Es gibt weltweit etwa 398 Papageienarten, aber nicht alle können sprechen. Graupapageien und Amazonenpapageien ahmen menschliche Sprache eher nach als andere.
Im Jahr 1933, als Werbegag für den Film Belle of the Nineties, kaufte ein Hollywood‑Pressesprecher 50 Papageien. Sie wurden alle darauf trainiert, “Es ist keine Sünde” zu sagen, und sollten in den Kinolobbys platziert werden, um die Filmpremiere zu bewerben.
Was war die Geschichte hinter dem Slogan?
Sie fragen sich wahrscheinlich, warum die Papageien darauf trainiert wurden, “Es ist keine Sünde” zu sagen, um den Film zu bewerben. Belle of the Nineties hieß ursprünglich – Es ist keine Sünde. Dies basierte auf dem Titel der Originalgeschichte, die von Mae West selbst geschrieben wurde. Allerdings mochten die Zensoren damals den Namen nicht und veranlassten die Produzenten, ihn zu ändern.
Was geschah mit den Papageien?
Da der Film den Originaltitel nicht mehr verwendete, hatte das Marketingteam keinen Gebrauch mehr für die 50 gekauften und trainierten Papageien. Anstatt die Papageien weiterzuverkaufen oder in Gefangenschaft zu halten, wurden sie in Südamerika freigelassen. Ja, sie sagten weiterhin die Zeile “Es ist keine Sünde”. (Source: Mae West)
Belle of the Nineties: Der Film
Der Film Belle of the Nineties wurde 1934 veröffentlicht.
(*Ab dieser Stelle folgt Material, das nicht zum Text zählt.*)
These are the activations of a small neural network, seen along a few directions. Each row is one input.
Each table varies a few parts of the input and shows all the possible inputs, shuffled.
Descriptions start from the smaller parts, as in this example, which fits no table here: one of 8 places around a ring, together with either a single point or one of 11 places around a ring or (one of 3 separate values, together with one of 4 places along a line).
Shared parts are said once, and a part with two or three values counts as separate values.

Other details of the inputs vary at random and push rows far along two fixed directions, the same in every table; ignore that.

A family of inputs:
row 1: [ 18  -8  -1 -23   7  28  29  -6   0  -7  12   3  25]
row 2: [-16  10  -8 -20  -8 -26 -20  25  20   5 -18 -21  -8]
row 3: [ -7 -23  30  16   5  18   1  -8 -11   0 -32   4  -8]
row 4: [ -4  -1  21  36  -5   2  -7  -8 -19  12 -12   1 -29]
row 5: [  0   4  11  30  -3   3  -9  -7 -22  -1 -23   5 -21]
row 6: [ 16  -2   3 -18  -4  18  23 -23   7  -4  19   9  14]
row 7: [ 27 -10  -5 -24   0  25  25 -11   6  -5  15   7  14]
row 8: [ 14   0 -18  10  -2  11  16  -1  -2   8  17  11  20]
row 9: [ 17   7 -10   3   7  12   8  -6  -5  15  29  12  11]
row 10: [ -4  -6  20  33 -16   0 -13   3 -23  -9 -14  11 -12]
row 11: [-15   6  -9 -23  12 -30 -23  13   5   1 -18 -26  -2]
row 12: [-18   6   1 -24  -4 -31 -29  22  15 -10  -5 -15  -9]
row 13: [ 17   1   5 -22  -6  21  28 -17   4  -9  16   3  15]
row 14: [ -4  -6  14  32 -16   3 -15  -1 -26 -14 -19   5 -10]
row 15: [ -6   2  11  32   7   4  -8  -6 -23   1 -23   6 -13]
row 16: [ -3   0  10  42   1   6  -3   2 -12   3 -27   4  -7]
row 17: [-18  -2  24  37  -2   1  -8   3 -18  -3  -8  17 -14]
row 18: [ 25  -6  -2 -26  -3  25  28  -8   1 -10  14   3  15]
row 19: [  5   5 -17  10   0  12  20  -3   3  12  22  17  12]
row 20: [ 20  -9   0 -18  -1  21  20 -21  11  -3  20  11  11]
row 21: [ -4  11 -41 -50  18 -22  -4   7  30 -17  31 -10  23]
row 22: [-18  -5  12  41  -6   7   1   1 -14  12 -20   4 -13]
row 23: [ 10  -4   4 -15   5  20  24 -21   5  -2  18   9  23]
row 24: [-23   8   1 -22   1 -34 -22  19  19  -9  -3 -12 -16]
row 25: [  4   4  22  32  -9   5 -14   0 -22  12 -16   6 -21]
row 26: [  3   2  10  40  -9   5  -3   1 -10   0 -26   3 -16]
row 27: [-14  13  -1 -23   7 -33 -21  14  17   8  -9 -20 -21]
row 28: [ 20 -13  -4 -20  10  28  26  -9   4  -3  14   7  23]
row 29: [-18   8 -10 -22   2 -29 -26  13  14 -20 -15 -17  -9]
row 30: [-24   5   1 -21   6 -29 -29  24  14  -7  -6 -14  -1]
row 31: [  9   2 -10   9  11  10  15 -15  -3  15  32   7   2]
row 32: [  8  10 -41 -49   0 -25   3  15  35   2  24 -17  18]
row 33: [  7  -3  -9   7  -5   7  13 -11   0  -5  38  15  -1]
row 34: [ 22 -17  -4 -20   2  23  23 -18  10  -2  19  11   8]
row 35: [ -2  -1  18  34   1   2 -10  -1 -25  12 -20   6 -11]
row 36: [-14   4 -12 -16   5 -28 -18  21  17   2 -23 -29   5]
row 37: [ -7   5 -11 -17  -4 -30 -18  20  18  -1 -22 -30  -4]
row 38: [ 10  -3 -11   5   0   7   8  -3  -7  -5  30  18  19]
row 39: [ 14 -11   0 -16   9  23  21 -20   9  -1  19  11  20]
row 40: [ -8   9  -4 -25   3 -33 -25  15  10   5 -14 -23 -13]
row 41: [ 11  -1   6 -19   3  24  29 -15   2  -6  15   3  24]
row 42: [  9   0 -18  10 -10  12  21  -8   3  10  25   9   1]
row 43: [-22   1  -8 -21   5 -29 -27  18   8 -14 -15 -21   4]
row 44: [-10   0  15  39 -10  10  -6   9 -16  11 -24   8  -5]
row 45: [  3  -2  13  30  -9   3 -11  -5 -29   2 -23   1 -17]
row 46: [-21  11  -9 -20  -4 -29 -14  21  23   6 -17 -18 -14]
row 47: [ -9   3  21  36   5   2  -7  -2 -19  14 -14   9 -19]
row 48: [ 0 -4 -8 10  4  9 13 -9 -2 -2 37 16  7]
Description of these inputs: one of 2 separate values, together with either one of 6 places around a ring or (one of 3 separate values, together with one of 6 places along a line).
The inputs of row 25 and row 9 match in every part but the choice among 2 separate values. If row 13 is changed in the same way as row 25 into row 9, which row does it become? -> row 41
The inputs of row 16 and row 26 match in every part but the choice among 2 separate values. If row 19 is changed in the same way as row 16 into row 26, which row does it become? -> row 46
Which other rows does row 23 become when the place on the ring of 6 takes its other values? List them by row number. -> row 1, row 3, row 28, row 39, row 41
Which other rows does row 9 become when the place on the line of 6 takes its other values? List them by row number. -> row 11, row 15, row 31, row 35, row 47
Which other rows does row 39 become when the choice among 2 separate values takes its other values? List them by row number. -> row 20

A family of inputs:
row 49: [ -9   7 -28 -27   8 -28 -15  14  24  -9   9 -12   3]
row 50: [ -7   8 -11 -41  18 -19  -2   5  24  -1   4 -19  10]
row 51: [ -7   0  -6 -44  12 -20 -10   7  23  -3   7 -13   7]
row 52: [16 -5 -2 12 -9 18 18 -3 -5  6  0  8  3]
row 53: [15 -4 -2 14 -6 20 14 -7 -3  4  1  6  7]
row 54: [ 12  -4   8   7 -12  16  12 -10  -9 -12   5  13  -1]
row 55: [ 13   0   0  10   3  17  14  -9 -10  -4   3   8  14]
row 56: [ 12  -9   5   6  -3  15   6  -7 -10  -5   6  14  10]
row 57: [ -4   3 -15 -40   7 -18   3  11  30   9   2 -20   1]
row 58: [  9  -4  13   7  -7  16  13 -15  -7  -6  10  14  -5]
row 59: [-3  3  0 23 -6  9  9  1 -6  6 21 17  5]
row 60: [ 10  -8   1   9   3  18  10  -5 -14  -5   6   9  11]
row 61: [  7  -8   6   8   7  18  12 -10 -11   2  11  11   7]
row 62: [ 10  -2  -4   9  -3  19  15 -11  -9   1   1   9  11]
row 63: [-39   1  30  38 -14 -22 -35  26 -14  -2 -53 -10 -24]
row 64: [ 12  -4   2  13  -1  20  16 -12  -1  10   6   8   2]
row 65: [ 12   0 -11  23  -7   3   4  -9 -14   1  15   9   1]
row 66: [-10   2  -5 -44   6 -17  -9   4  23  -8   9 -17   2]
row 67: [-33   1  30  36  -4 -26 -36  12 -17   5 -51 -16 -38]
row 68: [-30  -7  42  20 -12 -12 -34  13 -17 -14 -61 -16 -29]
row 69: [ -1  17 -22 -34  10 -27 -13  13  19  11  14 -16  -3]
row 70: [ 21   8 -10  17  -6   8   2  -4 -15   9  14  12   1]
row 71: [-14   8 -24 -28  14 -27 -13  11  25  -3  14 -11  -2]
row 72: [  7  -3   0   8   1  19  17 -15  -7   7   6  11   6]
The inputs of row 56 and row 51 match in every part but one. If row 52 is changed in the same way as row 56 into row 51, which row does it become? -> row 57
Describe the family of inputs behind these rows. -> one of 2 separate values, together with either one of 4 places along a line or one of 8 places along a line
A walk changes only the place on the line of 4. It starts at row 63 and steps to row 49. List the rest of the walk in order. -> row 65, row 70
Which other rows does row 71 become when the place on the line of 4 takes its other values? List them by row number. -> row 59, row 67, row 69

A family of inputs:
row 73: [ 13  -8  11  28  -9  28  18  -8 -19   9  -5  15   5]
row 74: [-11  -5  18  10   1  -6 -16   9  -9   4 -44 -14 -13]
row 75: [ 20   2 -21 -24   6  11  17 -10   5  -8  29   8  23]
row 76: [ 17   0 -16 -22   5  13  25  -8  12  12  31   6  17]
row 77: [ -2  -1   3  42  -1  16   6 -11 -21   8  13  19  -2]
row 78: [-21   5  15  22  -1 -16 -29  12  -5   7 -27  -4 -24]
row 79: [ 13  -4  -9 -25   2  11  18  -8  11  -3  38  10  19]
row 80: [ 18   8 -27 -11   2   0  12  -4  11   6  44  14   8]
row 81: [ -8  -2  -8 -42   8 -22 -16  13  18 -13  -5 -21   7]
row 82: [ 10 -14  13  29 -11  26  11 -12 -19 -10   0  19   2]
row 83: [ 18   8 -26 -13  -3  -1  13 -13   7   6  45   6  11]
row 84: [ -5   6 -11 -39  11 -21 -11  12  21  -5 -10 -26   6]
row 85: [-13   5 -12 -39   5 -21  -9  11  24 -13  -9 -20   3]
row 86: [-15   4  11  23  -8 -20 -26  18  -8   1 -32  -4 -21]
row 87: [ 11   2   5  38  -9  17   7  -9 -23   7  13  18 -14]
row 88: [ 10   1  -1  42  -8  16   0  -4 -20   6   5  23  -1]
row 89: [-18  -1  28   7   3  -8 -17   2 -11  -6 -36  -7 -18]
row 90: [  7 -14  19  28  -8  26  12 -17 -17  -6   4  21  -4]
row 91: [  6  -1   0  45  -5  12   7  -4 -22   3   7  21   1]
row 92: [ 17  -5 -12 -26   8  10  14 -12   7  -6  37   9  17]
row 93: [ 21   1 -23 -18   2  13  23  -9  14  -3  27   3  20]
row 94: [  9 -11  18  27 -12  27  10  -8 -21  -6   2  19   6]
row 95: [-14  -5  24   8   4  -6 -15   4  -7   8 -39 -13 -19]
row 96: [ -9   8  -8 -38   5 -20  -8  16  24  -2  -9 -25   8]
row 97: [-15   5  -7 -41   8 -22  -8   6  26  -9  -5 -19  -2]
row 98: [ 11   7 -27  -7  10  -2  14  -4  10   6  45  11  13]
row 99: [-15  -7  16  12  -5  -6 -13   9  -3   2 -44 -14 -16]
row 100: [-13   8  -8 -41   4 -21  -9  15  21  -9  -7 -20   8]
row 101: [-16   8  -2 -43   8 -22  -8  11  23  -5  -3 -18   2]
row 102: [ 21   2 -15 -22  10  11  20 -14  10   3  31   4  17]
row 103: [-18   0  29   9  -2  -6 -13   7  -3   4 -36 -12 -16]
row 104: [-17  -3  24  11  -1  -7 -13   3   0  -1 -38 -13 -20]
row 105: [ 12 -10  11  29  -5  27  18 -17 -14   9  -2  16  -5]
row 106: [ 14   0   2  39 -17  13   5 -12 -26   3   8  16  -2]
row 107: [-28   2   8  27  -1 -18 -24  15 -11   2 -30 -10 -12]
row 108: [ -8  13 -23 -28   1 -31 -17  21  18  -1   3 -22  -5]
Describe the family of inputs behind these rows. -> one of 2 separate values, together with either one of 6 places along a line or (one of 3 separate values, together with one of 4 places along a line)
The inputs of row 96 and row 103 match in every part but the choice among 2 separate values. If row 86 is changed in the same way as row 96 into row 103, which row does it become? -> row 80
Which other rows does row 92 become when the choice among 2 separate values takes its other values? List them by row number. -> row 81
Which other rows does row 86 become when the place on the line of 6 takes its other values? List them by row number. -> row 88, row 91, row 106, row 107, row 108
Which other rows does row 76 become when the choice among 3 separate values takes its other values? List them by row number. -> row 95, row 105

Er wurde von Leo McCarey für Paramount Pictures inszeniert. Der Film war bekannt für die Premierenaufführung von “My Old Flame”, die von Mae West mit dem Duke Ellington Orchestra gesungen wurde.
Die Produktion des Films begann im März 1932 und wurde bis Juni desselben Jahres abgeschlossen. Der Film kam am 21. September 1934 in die Kinos. Er brachte allein in den USA 2 Millionen Dollar ein, trotz des gesamten Papageien‑Skandals. (Source: New York Times)
Wer ist Mae West?
Mae West ist die Hauptdarstellerin und Autorin der Originalgeschichte und des Drehbuchs des Films Belle of the Nineties. Sie war zudem eine der umstrittensten Filmstars ihrer Zeit. Sie wurde am 17. August 1893 in Brooklyn geboren. Ihre Unterhaltungskarriere begann in jungen Jahren, als sie in Amateuraufführungen in ihrer Heimatstadt auftrat.
Sie benutzte häufig verschiedene Künstlernamen bei Auftritten. Anfangs trug sie den Stage‑Namen Baby Mae und änderte ihn zu Jane Mast zu Beginn ihrer Karriere als Impersonatorin.
Sie stieß auf mehrere Probleme mit der Zensur, über die sie oft scherzte: “Ich glaube an Zensur. Ich habe ein Vermögen damit gemacht.” (Source: History)
Als sie ihre Filmkarriere beendete, begann sie Bücher und Stücke zu schreiben. Sie wandte sich auch der Musik zu und nahm Rock‑und‑Roll‑Alben auf. Sie trat weiterhin in Las Vegas und im Vereinigten Königreich auf.
Im August 1980 stolperte Mae West beim Verlassen ihres Bettes. Sie konnte nach dem Sturz nicht mehr sprechen. Sie wurde dann ins Good Samaritan Hospital in Los Angeles gebracht, wo Tests zeigten, dass sie einen Schlaganfall erlitten hatte. Sie starb drei Monate später im Alter von 87 Jahren. (Source: New York Times)
1999 wählte das American Film Institute Mae West zur 15. größten weiblichen Leinwandlegende des klassischen amerikanischen Kinos.